Funeste maladresse de la mairie de Paris au cimetière de Thiais

© Frédérick Florin/AFP Photos
© Frédérick Florin/AFP Photos

Le corps d'une femme de confession juive, inhumée dans le carré social du cimetière de Thiais en 2012, a été incinéré cinq ans après, en 2017, comme le prévoit un règlement administratif. Mais la crémation est interdite dans la religion juive. Son fils a porté plainte

Par Christian Meyze

C'est une histoire malheureuse, une maladresse heureusement exceptionnelle, à laquelle la Mairie de Paris ne s'attendait sans doute pas, et que racontent aujourd'hui nos confrères de France Bleu

Antoinette Frenck, une vieille dame de confession juive, meurt en février 2012. C'est une dame modeste, qui n'a pas d'argent. Son fils, Michel Burtin, touche à l'époque le RSA. Il n'a pas les moyens de payer les obsèques de sa mère. Alors, commme il est prévu en pareil cas, c'est la mairie de Paris qui prend en charge ces obsèques. 


Une sépulture temporaire

Pour celà, la Mairie de Paris dispose d'un espace et de tombes dans le carré commun, baptisé "carré des indigents" ou plus poétiquement, plus récemment, "jardin de la fraternité", dans le grand cimetière de Thiais, dans le Val-de-Marne. Antoinette Frenck est donc inhumée dans ce carré, en 2012. Depuis cette date, son fils vient se recueillir sur sa tombe, deux fois par an.

Mais comme partout, ces sépultures gratuites mises à la disposition des familles désargentées ont une durée d'utilisation définie dès le départ. A Paris, ces sépultures sont accordées pour cinq ans. Le temps de permettre à la famille de se retourner et de prendre des dispositions pour transférer le corps du défunt vers une sépulture familiale par exemple. Car ces emplacements dans de grands cimetières de grandes villes ne peuvent être que temporaires. Les besoins dans les grandes villes, pour inhumer les gens très pauvres sont nombreux.

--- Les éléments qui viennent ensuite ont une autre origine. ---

Known rows, with every way that one mark hangs from another
k_949[k_450[k_104[k_30] k_952[k_651]]]: |  -4.4 |   3.8 |  -8.9 |   1.5 |   2.6 |  14.7 |   1.8 |  -8.5 |  -9.7 |  -3.8 |  24.1 | -11.9 | -18.3 |   7.1 |  23.6 |  -0.5 |   8.5 |   3.6 | -13.1 | -36.3 |
k_488[k_104[k_30 k_450[k_949]]]: |   9.2 |   8.0 | -10.3 | -12.7 |   9.1 |   6.1 | -16.3 |   7.7 | -25.3 | -12.3 |  23.5 | -22.8 | -29.3 |  -4.7 |  34.7 |   4.2 |  21.6 |   1.6 |  16.6 |   5.7 |
k_450[k_952[k_409]]: | -20.3 | -16.5 |   3.4 |  -5.4 |  -0.6 |  -3.7 |   2.2 |  -0.1 |  14.7 | -16.7 |  -1.7 |  12.5 |  -3.6 |   6.1 |   2.1 | -10.5 |  -4.9 |  -3.6 | -11.9 |  -5.1 |
k_104[k_450[k_949] k_488]: |  20.2 |  -9.6 |  -0.1 |   6.1 |  21.9 |  21.7 | -11.3 |   0.4 | -22.5 |  -0.5 | -15.3 | -18.2 | -29.6 |   3.9 |  30.4 |  -9.1 |  20.5 |   1.7 |  -3.0 |  17.9 |
k_949[k_450[k_952[k_409]]]: | -20.3 | -16.5 |   2.6 |   0.8 |  19.2 |   0.5 |   2.1 |   0.9 |   0.4 | -23.4 | -21.1 |  15.2 |  -7.5 |   9.8 |  13.8 | -11.0 |   2.3 |  -5.4 | -18.7 |  -2.3 |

Exhumation et incinération

Toutes ces dispositions et particularités figuaient dans les documents qui avaient été remis à Michel Burtin, le fils d'Antoinette. Car, au bout de cinq ans, si les familles n'ont pas déplacé le corps de leur proche, les services de la Mairie procèdent à son exhumation, à son incinération et à la dispersion des cendres dans l'espace du cimetière aménagé pour celà.

Mais lors des obsèques, dans l'émotion, Michel Burtin n'a pas pris vraiment conscience de toutes ces dispositions. Il n'a pas compris que ce délai existait. Ni qu'à l'issue de cette période, le corps serait incinéré et que la trace physique, matérielle, de la dernière demeure de sa mère disparaîtrait.


Tombe vide et plus de trace

Quand il y a quelques mois, Michel Burtin est venu au cimetière de Thiais, comme d'habitude, rendre hommage à sa mère, il n'a retrouvé ni plaque d'identification sur la tombe, ni trace d'Antoinette Frenck. Et il a donc appris que le corps de sa mère avait été incinéré. 
Consterné, révolté, Michel Burtin tente diverses démarches, notamment auprès du Défenseur des Droits, qui n'aboutissent pas. La colère de Michel Burtin tient surtout au fait que sa mère appartenait à cette génération et à ce petit nombre de juifs qui avaient échappé à la Shoah. Son amertume en découvrant qu'elle avait été incinérée est d'autant plus grande.

Michel Burtin a donc décidé de porter plainte. La Mairie de Paris, embarrassée, lui a adressé une lettre pour lui présenter ses excuses. Et indique qu'à l'avenir, elle enverra un formulaire à la famille pour l'alerter avant de procéder à la crémation.